Question

Which of the following has all 4 types of \(C\)-atoms, i.e., \(1^{\circ}, 2^{\circ}, 3^{\circ}\) and \(4^{\circ} \mathrm{C}\)-atoms? (A) CC1(C)CCCCC1 (B) Iso-octane (C) CC1CCC2CCCCC2C1 (D) Neo-pentane

Short answer

None of the given molecules (A, B, C, and D) have all 4 types of carbon atoms (1°, 2°, 3°, and 4°).

Step-by-step solution

Identify the 4 types of carbon atoms

Before analyzing the given molecules, it's important to understand the 4 types of carbon atoms: - 1° (primary) carbon atom: bonded to only one other carbon atom. - 2° (secondary) carbon atom: bonded to two other carbon atoms. - 3° (tertiary) carbon atom: bonded to three other carbon atoms. - 4° (quaternary) carbon atom: bonded to four other carbon atoms.

Analyze molecule (A)

Molecule A: CC1(C)CCCCC1 This molecule contains a 7-membered ring with a methyl group bonded to one of the carbons in the ring. The carbons in the ring are 2°, and the methyl group's carbon is 1°. There are no 3° or 4° carbon atoms in this molecule.

Analyze molecule (B)

Molecule B: Iso-octane (2,2,4-trimethylpentane) The structure of iso-octane consists of a pentane chain, with methyl groups attached to the second and fourth carbons from one end. The carbon atoms in the main chain are 2°, except for the terminal carbons, which are 1°. The carbons in the methyl groups are also 1°. There are no 3° or 4° carbon atoms in this molecule.

Analyze molecule (C)

Molecule C: CC1CCC2CCCCC2C1 This molecule contains two fused rings: a 5-membered ring and a 6-membered ring. The carbons that are shared between the two rings are 3°. The other carbons in the rings are 2°, except for the carbons in the methyl group, which are 1°. There are no 4° carbon atoms in this molecule.

Analyze molecule (D)

Molecule D: Neo-pentane (2,2-dimethylpropane) Neo-pentane has a central carbon atom (4°) bonded to four other carbons and three peripheral carbon atoms that are bonded to one other carbon atom (1°) as methyl groups. The central carbon atom is a 4° carbon, while the other carbon atoms are 1°.

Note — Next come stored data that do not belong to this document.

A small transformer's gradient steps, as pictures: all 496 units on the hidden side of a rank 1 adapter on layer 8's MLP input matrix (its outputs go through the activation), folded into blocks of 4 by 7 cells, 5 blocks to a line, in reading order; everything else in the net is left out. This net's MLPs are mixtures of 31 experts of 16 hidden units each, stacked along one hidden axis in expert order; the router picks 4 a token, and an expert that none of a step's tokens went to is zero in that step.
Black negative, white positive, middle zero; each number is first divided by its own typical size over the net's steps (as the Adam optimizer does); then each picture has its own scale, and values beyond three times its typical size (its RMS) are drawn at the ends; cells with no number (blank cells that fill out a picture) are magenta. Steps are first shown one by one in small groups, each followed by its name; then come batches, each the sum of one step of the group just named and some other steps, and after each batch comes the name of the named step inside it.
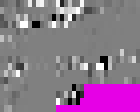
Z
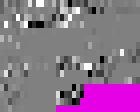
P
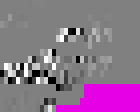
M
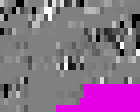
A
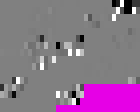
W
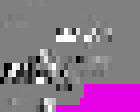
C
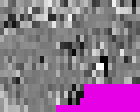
Z
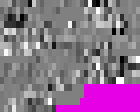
C
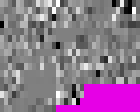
W
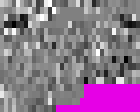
M
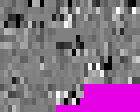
W
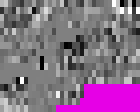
A
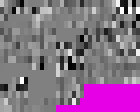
A
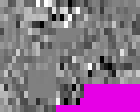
P
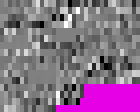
P
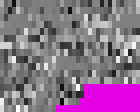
C
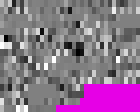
M
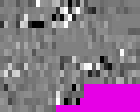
P
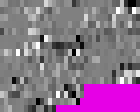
W
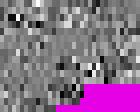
P
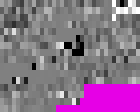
A
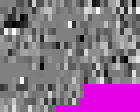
A
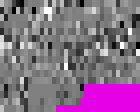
A

Determine the molecule with all 4 types of carbon atoms

After analyzing all the molecules, we can see that none of the given molecules have all 4 types of carbon atoms (1°, 2°, 3°, and 4°).

Key concepts

primary carbon

In organic chemistry, a primary carbon is vital in molecular structure recognition. It is characterized by being bonded to only one other carbon atom. This feature makes primary carbons the least branched in a carbon chain. You can often find them at the terminal ends of a carbon chain, where they have the flexibility for various chemical reactions.

For instance, take molecule B, iso-octane. This molecule includes primary carbons at its terminal ends as well as in its additional methyl groups. These primary carbons exhibit fewer steric hindrances due to minimal branching, allowing for reactions that primary carbons typically undergo, such as substitutions and oxidations.

secondary carbon

Secondary carbons play a pivotal role in the structure of organic compounds. These carbons are bonded to two other carbon atoms. Their position makes them key sites for certain types of reactions, especially in alcohol and alkane chemistry.

In our examples, molecule A demonstrates secondary carbons within the ring structure. Such carbons are centrally located and can often partake in reactions involving rearrangements, showcasing their importance in synthesizing more complex structures. Secondary carbons can be identified in linear chains as well as branched hydrocarbons, indicating where the molecule's flexibility in reactions lies.

tertiary carbon

Tertiary carbons are fascinating because they are bonded to three other carbon atoms. This bonding structure increases the steric bulk around the carbon, impacting how it interacts with other molecules. In chemical reactions, tertiary carbons are less likely to participate in substitutions than primary or secondary carbons but are more reactive in forming carbocations.

Molecule C includes tertiary carbons where two rings overlap. These positions are significant since they add to the molecule's stability and play a role in maintaining its three-dimensional structure. Due to their unique bonding, tertiary carbons also play a crucial part in organic syntheses and stability analyses.

quaternary carbon

Quaternary carbons are unique as they are bonded to four other carbon atoms, featuring no hydrogen atoms directly attached to them. This makes them the most branched and offers significant rigidity and stability to a molecule’s structure.

Molecule D, neo-pentane, is a classic example of a molecule containing a quaternary carbon at its center. This four-way junction provides stability but limits reactivity. The lack of hydrogen atoms makes it unlikely for these carbons to engage in common hydrogen-related reactions, such as hydrations or oxidations. These carbon atoms, however, contribute to the strong structural framework of many complex organic compounds.